Il prossimo congresso del PD assume una importanza non secondaria ai fini della ripartenza di un nuovo e rinnovato centrosinistra italiano. Una coalizione sostanzialmente distrutta dalla stagione del comando renziano dove una maldestra "vocazione maggioritaria" accompagnata da una volontà di onnipotenza aveva, di fatto, azzerato ogni sorta di alleanza. E, di conseguenza, cancellando un tassello fondamentale della cultura democratica del nostro Paese, cioè la cultura delle alleanze.

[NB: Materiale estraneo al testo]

Each row comes from the steps of one path. Every step used is in the known rows, and no mark comes twice. Write the path behind each row, first mark first.
Known rows
rodudo-zaze-figonim-tibo-tokom-pupak: [ 23   3  40  12   4   2  -7 -14  33   3  10  56  34  62 -31 -15  35   2
  26  10 -35 -23  36   3  38 -53  34  12 -30 -15 -68   4  22  -3  80   5
 -24]
binip-figonim-lomur: [ 18 -11 -33  35   4  40 -12  13  62 -17  33  -1   8 -22  18  -3  57  15
 -25  16  39  11   6 -22  47 -10  14 -17 -38  40 -26 -20 -20   5  22 -22
 -22]
rodudo-lomur-figonim-pupak: [ 34  23  -9 -22 -23  -7  32  -5  45  -5   9 -43 -40 -26  16  -8  32  -1
  18   7  16 -36  -7 -24   4  -5  61 -29  34   2  13   4  22 -15  13 -22
  29]
tibo-figonim-lomur-rodudo-zaze: [ 30 -46 -63  21  65   4  -1  38  34 -19  10 -27  14  13 -14   3  15 -12
 -51 -11  19 -26   1 -11  29 -31  27  47  -6  24 -33  -7  -9 -10  42 -19
 -29]
lomur-figonim-tibo-tokom-pupak: [ 26  33  31 -11   6  16  10 -25  15 -41  14 -27   9 -10 -20 -34   1 -21
  58 -15  12 -32  24 -13 -20 -41  44  -7  14 -18 -30  19  14  -1  57   1
 -26]
rodudo-zaze: [ 20 -10   7   0  29 -10 -21 -18  22  15  -1   5   7  28 -14   4  16   0
 -18 -13 -12   0  23  -8  20 -31  16  25 -16   5 -34   3  11 -27  26  -3
 -18]
tibo-figonim-pupak: [  2  14 -29  -2  38   9   6  30  23 -30  15 -19  22 -21 -19  38  56  11
  10  26  -1 -17 -18  -4  18  -1  41  13  -6 -10 -17   3  29  28  46   0
  13]
binip-figonim: [ 19  17 -18  20  19  15 -14   1  51 -15  29   1  20 -15   8  20  54  24
   8  19  18   4  11 -14  45  -2   0  -6 -25  18 -24  -3 -11   4  19   5
  -5]
tibo-tokom-pupak-figonim-subaro: [  0  -4  16   3  16  -5  15   0  31   3   7  44  -1  -9 -21 -56  48  -1
  25  33  -6 -25  -3  -2   1 -27  80   5  -2 -11 -22 -13 -19  45  59  12
  -7]
rodudo-lomur-figonim: [ 47  13  -7 -14 -12 -17  27  -5  50   6   6 -38 -31  -9  22 -33   7 -13
  15   6  21 -24   5 -17  17  -6  48  -3  33  11  12   2  10 -16  -1 -15
  21]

Ora, pare si voglia invertire la rotta sin qui intrapresa, condivisa –.va pur detto senza la solita ipocrisia di rito – dalla stragrande maggioranza di quel partito. Cioè da tutti coloro che sono stati turborenziani per quattro lunghi anni e poi hanno scoperto, improvvisamente e misteriosamente, la necessità di cambiare pagina, arrivando al punto di coltivare l'obiettivo di "derenzizzare" il partito. La lista di questi personaggi, come sempre capita nella politica italiana, non è solo lunga ma addirittura lunghissima. Un nome fra tutti: l'ex sindaco di Torino Piero Fassino.
Ma, al di là di questo fisiologico malcostume, il prossimo congresso del PD – almeno stando ai candidati che oggi appaiono più competitivi – rischia anche di essere una contesa tutta proiettata all'interno della sinistra. Ovvero, viene riproposta in termini aggiornati la storica dicotomia tra altri due veri leader della sinistra italiana, ovvero Veltroni e D'Alema. Perché l'eventuale contesa tra Zingaretti e Minniti rientra in questa lunga e storica dialettica tra le rispettive posizioni politiche che hanno accompagnato l'evoluzione e il cammino della sinistra post-comunista italiana.
Un confronto, seppur arricchito da altre candidature "comparsa" – e fatte salve altre novità, sempre possibili in un partito dominato da svariate bande interne – che però non cancella la vera posta in gioco per un partito come il PD, protagonista di ripetute sconfitte elettorali e incerto sulla stessa prospettiva politica da intraprendere. Ovvero, come rilanciare oggi la sinistra italiana.
Perché di questo si tratta. Anche perché la stragrande maggioranza di quell'elettorato è scivolato su altri partiti andando a ingrossare le fila di partiti antisistema e qualunquisti come i 5 Stelle o di partiti sovranisti e populisti come la Lega di Salvini. Ma quello resta comunque l'obiettivo centrale del PD di oggi, come sottolineano un po' tutti i principali leader di quel partito e i potenziali candidati alla segreteria nazionale.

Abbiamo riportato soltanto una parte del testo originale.